Nos países em que as eleições são sempre plebiscitárias vota-se em tudo, até em normas para se recolher o cocô do cachorro nas calçadas.
Li, certa vez, que num desses países — acho que era a Noruega — não era incomum um eleitor ficar até meia hora na cabine eleitoral, marcando numa célula tamanho ofício suas opções, não só entre candidatos para representá-lo mas entre grandes e pequenas questões da vida comunitária, como usinas nucleares, sim ou não? Ou: cocô na calçada, quem é o responsável?
Pensei nesse eleitor e no seu poder de escolha lendo as notícias sobre as lambanças no nosso Ministério dos Transportes. Não podemos querer imitar os escandinavos e trocar nossas maquininhas de votar ligeiro por plebiscitos demorados, certo.
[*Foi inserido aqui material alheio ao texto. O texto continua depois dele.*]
Below is a small trained network, with its code and all its weights. Each question gives an input and a target symbol and asks what happens when units are switched off, that is, made to give their printed mean instead of their output.

import numpy as np


def w(rows, s, z=0):
    codes = np.array(rows[::2]) - 128.0
    scale = np.full(codes.shape[1], s)
    scale[-1] = z or s
    return codes * scale


def f(y):
    return np.maximum(y, 0)


def softmax(a):
    e = np.exp(a - a.max(-1, keepdims=True))
    return e / e.sum(-1, keepdims=True)


def log_softmax(a):
    a = a - a.max(-1, keepdims=True)
    return a - np.log(np.exp(a).sum(-1, keepdims=True))


def net(x, mask):
    ids = ['αηθλξπτφψ'.index(c) for c in x.split()]
    T = len(ids)
    res = E[ids] + P[:T]
    q, k, v = (res @ M[0].T for M in (Q, K, V))
    z = softmax(np.where(np.tri(T) > 0, q @ k.T / 2**0.5, -1e9)) @ v
    res = res + np.where(mask[0], z, O[0][:, -1]) @ O[0][:, :-1]
    y = f(res @ A[0][:, :-1].T + A[0][:, -1])
    res = res + np.where(mask[1:13], y, B[0][:, -1]) @ B[0][:, :-1]
    return log_softmax(res[-1] @ U[:, :-1].T + U[:, -1])


Q, K, V, O, A, B = {}, {}, {}, {}, {}, {}
E = w([
[40,131,191,58,92,111],'α',
[91,82,139,77,227,148],'η',
[203,95,185,93,38,84],'θ',
[63,176,46,68,110,146],'λ',
[31,69,131,139,174,101],'ξ',
[91,255,116,203,79,90],'π',
[141,140,204,29,131,138],'τ',
[247,124,95,21,77,76],'φ',
[178,90,94,114,166,91],'ψ',
],0.013)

Mas quando foi que nos perguntaram se concordávamos que o Ministério do Transportes fosse doado ao PR? Quem autorizou o feudo com seu voto?
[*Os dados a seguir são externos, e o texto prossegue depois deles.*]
x =
[[-0.75 -2.61  0.18  0.03  2.81 -4.91 -0.89 -2.75  1.21 -6.85 -1.11  0.14
   2.12  2.86]
 [-4.42 -2.80 -5.51 -3.48 -3.64 -1.03  4.32 -5.18 -4.88  2.45  0.16  3.25
  -2.70 -3.95]
 [ 1.18 -0.21  1.16  0.75 -0.64 -4.02  1.33  1.73  2.83 -4.32 -0.25 -1.21
   1.84  1.44]
 [ 0.90  4.09  0.31 -0.24  2.08 -2.37  0.06  5.02 -0.42 -2.58 -2.43  3.28
  -0.89 -4.16]
 [-1.61 -1.53  0.58  0.89  1.09 -3.87 -0.58 -2.30 -0.89 -3.95 -1.95 -3.33
   1.87  1.10]
 [ 1.30  3.01  4.48 -0.71 -1.09  5.61 -2.22  5.12  3.19  7.17  4.92 -0.96
   3.47  3.25]
 [-3.43 -3.55 -0.61 -0.72 -0.14  0.92 -0.47 -5.61 -0.44  2.91 -0.35  0.88
  -0.68  1.11]
 [ 4.29  5.29  1.55 -1.40 -2.79  0.28 -1.27  2.29  1.55  2.46 -0.43  0.68
  -2.99 -0.45]
 [-2.72 -3.21 -0.69 -3.05 -3.68  2.88  0.96 -1.96 -0.98  3.58  2.23  1.11
  -2.15  2.15]
 [ 2.19 -3.26 -1.63  1.46  1.98  4.18 -2.69 -0.38  2.98  4.02  4.10 -3.14
   2.63  3.41]]
x[0,0] -> -0.75
x[6,1] -> -3.55
x[5,13] -> 3.25
x[:, 3] -> [0.03, -3.48, 0.75, -0.24, 0.89, -0.71, -0.72, -1.40, -3.05, 1.46]
x[0,8] -> 1.21
x[:, 9] -> [-6.85, 2.45, -4.32, -2.58, -3.95, 7.17, 2.91, 2.46, 3.58, 4.02]
x[7,0] -> 4.29
x[:, 4] -> [2.81, -3.64, -0.64, 2.08, 1.09, -1.09, -0.14, -2.79, -3.68, 1.98]
x[5,1] -> 3.01
x[6] -> [-3.43, -3.55, -0.61, -0.72, -0.14, 0.92, -0.47, -5.61, -0.44, 2.91, -0.35, 0.88, -0.68, 1.11]
x[3,13] -> -4.16
x[2,2] -> 1.16
x[9,10] -> 4.10
x[9,0] -> 2.19
x[0,4] -> 2.81
x[9,3] -> 1.46
x[3,8] -> -0.42
x[5] -> [1.30, 3.01, 4.48, -0.71, -1.09, 5.61, -2.22, 5.12, 3.19, 7.17, 4.92, -0.96, 3.47, 3.25]
x[5,9] -> 7.17
x[4,8] -> -0.89
x[7,4] -> -2.79
x[9,13] -> 3.41
x[8,5] -> 2.88
x[2,0] -> 1.18
x[0,12] -> 2.12
x[2,1] -> -0.21
x[:, 13] -> [2.86, -3.95, 1.44, -4.16, 1.10, 3.25, 1.11, -0.45, 2.15, 3.41]
x[9,9] -> 4.02
x[6,5] -> 0.92
x[2] -> [1.18, -0.21, 1.16, 0.75, -0.64, -4.02, 1.33, 1.73, 2.83, -4.32, -0.25, -1.21, 1.84, 1.44]
x[8,10] -> 2.23
x[8] -> [-2.72, -3.21, -0.69, -3.05, -3.68, 2.88, 0.96, -1.96, -0.98, 3.58, 2.23, 1.11, -2.15, 2.15]
x[8,4] -> -3.68

grid =
[[ 0.24 -2.95  2.13 -8.21  5.76  6.78  7.86 -1.28  8.02]
 [ 1.09 -2.80  1.32 -6.51  5.23  4.18  6.79 -1.82  6.23]
 [-0.34  0.01  0.33 -0.49  0.27  0.18  0.61  0.15  0.75]]
Rows and columns are counted from 0.
(0, 0): 0.24
(2, 4): 0.27
(2, 0): -0.34
(0, 2): 2.13
(2, 3): -0.49
(1, 2): 1.32
(1, 5): 4.18
(2, 7): 0.15
(0, 6): 7.86
(0, 1): -2.95
(2, 1): 0.01
(2, 2): 0.33
(2, 5): 0.18
(2, 8): 0.75
(1, 6): 6.79
(0, 3): -8.21

arr = [ 4.01 -1.34  4.74  7.20 -0.09]
arr[0] -> 4.01
arr[3] -> 7.20
arr[4] -> -0.09

a = [0.005, 0.157, 0.163, 0.040, 0.038, -0.071, 0.096, -0.001, -0.125]
a[0] -> 0.005
a[6] -> 0.096
a[5] -> -0.071
a[4] -> 0.038
a[2] -> 0.163

data =
[[-0.47 -0.64 -4.18 -1.03 -3.30]
 [ 3.98 -1.06 -4.18 -0.91 -5.37]
 [-0.47 -1.08 -4.18 -0.22 -1.96]
 [ 1.88 -1.08 -3.96  2.15 -7.63]
 [-0.47 -1.80 -5.89 -0.31 -1.20]
 [-1.53 -1.49 -6.89 -0.22 -0.61]
 [-0.47 -0.98 -2.31  2.25 -5.95]
 [-0.47 -3.29 -4.18  0.71 -1.73]
 [ 2.35 -1.08 -4.18 -0.22 -5.89]
 [-2.75 -1.08 -2.30  1.99 -2.48]
 [-1.28 -1.08 -2.01  1.34 -4.17]
 [-0.47 -2.34 -5.87 -0.22 -0.62]
 [-0.47 -1.08 -4.18  0.68 -5.35]]
data[-13,0] => -0.47
data[3,3] => 2.15
data[9,1] => -1.08
data[-11,-2] => -0.22
data[-6,4] => -1.73
data[0] => [-0.47, -0.64, -4.18, -1.03, -3.30]
data[1] => [3.98, -1.06, -4.18, -0.91, -5.37]
data[10,-5] => -1.28
data[11,0] => -0.47
data[-3,2] => -2.01
data[-4,-2] => 1.99
data[9,-1] => -2.48
data[-13,1] => -0.64
data[:, 4] => [-3.30, -5.37, -1.96, -7.63, -1.20, -0.61, -5.95, -1.73, -5.89, -2.48, -4.17, -0.62, -5.35]
data[-10,1] => -1.08
data[4,-5] => -0.47
data[12,-3] => -4.18
data[-2,2] => -5.87
data[5,-2] => -0.22
data[8,0] => 2.35
data[2,-1] => -1.96
data[7,1] => -3.29
data[-4,-3] => -2.30
data[0,3] => -1.03
data[3] => [1.88, -1.08, -3.96, 2.15, -7.63]
data[12] => [-0.47, -1.08, -4.18, 0.68, -5.35]
data[:, -5] => [-0.47, 3.98, -0.47, 1.88, -0.47, -1.53, -0.47, -0.47, 2.35, -2.75, -1.28, -0.47, -0.47]
data[-2,-2] => -0.22
data[:, -4] => [-0.64, -1.06, -1.08, -1.08, -1.80, -1.49, -0.98, -3.29, -1.08, -1.08, -1.08, -2.34, -1.08]
data[6] => [-0.47, -0.98, -2.31, 2.25, -5.95]

B = [ 15.18  17.56  12.77  14.88  16.59 -12.09]
B[0]: 15.18
B[4]: 16.59

A = [-2.61, 0.92, -8.30, -5.46, -2.05, 0.81]
A[0]: -2.61
A[3]: -5.46
A[2]: -8.30
A[1]: 0.92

Quem, entre os eleitores, sabia da cláusula de exclusividade do acordo com o PR, quem aprovou a troca de um ministério, e um ministério cheio de dinheiro, por votos no Congresso? E logo com o PR, um partido que — pelo que se sabe — não representa nada a não ser sua própria gana?
Claro, ao apertar os botões da maquininha de votar o eleitor está dando aos candidatos da sua escolha o direito de fazer o que for necessário para governar, inclusive barganhas — ou alianças, que fica mais bonito. Está votando implicitamente em tudo que imagina que os candidatos pensem e pretendem.
Quem votou em Dilma ou no PT na maquininha fez, de certa forma, todas as opções que encontraria numa cédula plebiscitária, inclusive sobre como dispor do cocô de cachorro, para insistir na metáfora nojenta.
O acordo com o PR foi feito pelo Lula, decepcionando quem esperava que esse tipo de aliança o PT nunca fizesse. Mas a Dilma presidente também foi feita pelo Lula, que certamente sabia das suas implicâncias e da sua determinação. Dilma, desfazendo o acordo, estará redimindo Lula e o PT dos seus pecados por associação.